Ну вот хотя бы – Юрий Визбор. Ну Юлий Ким. Ну Петр, хотя бы, Фоменко, ну Юрка Ряшенцев, ну Лешка Мезинов, ну Эрик Красновский… Нет, не буду продолжать, иначе мне никогда не вырваться из-под магического знака великих и родных имен, так и буду вспоминать, так и буду перечислять до конца дней своих, забросив к чертовой матери детскую и юношескую литературу. Да ведь и как забыть эти лица, освещенные вечным пасмурным светом, льющимся с наших северных небес в глубину Главного зала?! Вот, скажем, Алик Ненароков? И не только он! А Гришка-то Фельдблюм? А Валерка Агриколянский?

А какие же ходили здесь девушки! Да что же это за чудеса-то бегали тогда по бесконечным нашим лестницам и галереям?! Бог мой, да не я ли отдал в свое время всю жизнь за Розу Харитонову? Невозможно и невыносимо просто так, без сердечного трепета называть имена, которые вспыхивали тогда под пасмурным серебряным и стеклянным нашим потолком. И я трепещу, и вспоминаю, и буквально со слезами полными глаз думаю… Впрочем, хватит слез и глаз, но вот еще одно имя – Марина Кацаурова.

Именно из-за нее притащил я в институт Милорда.

Посреди Главного зала, под северным и серебряным нашим стеклянным потолком, раскрутил я Милорда.
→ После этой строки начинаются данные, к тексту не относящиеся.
Points on a hilly landscape, in no order, each with its height.
From any point a climber takes the steepest step (rise divided by distance) to one of its 2 nearest points. It stops when none of these is higher. Distance is the straight distance between rows; heights are no part of it.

Чудовищная центробежная сила взяла верх над мертвою фокстерьерской хваткой – и рычащий Милорд полетел над головами доцентов и врезался в почетнейшую доску, на которой было написано: «Славные сталинские соколы-стипендиаты».

Запахло отчислением.

Дня через два меня пригласил в кабинет наш именитый декан Федор Михайлович Головенченко. На его имя подали докладной конспект, в котором описывалось мое поведение. Среди прочих оборотов были в нем и такие слова: «…и тогда этот студент кинулся собакой в доску».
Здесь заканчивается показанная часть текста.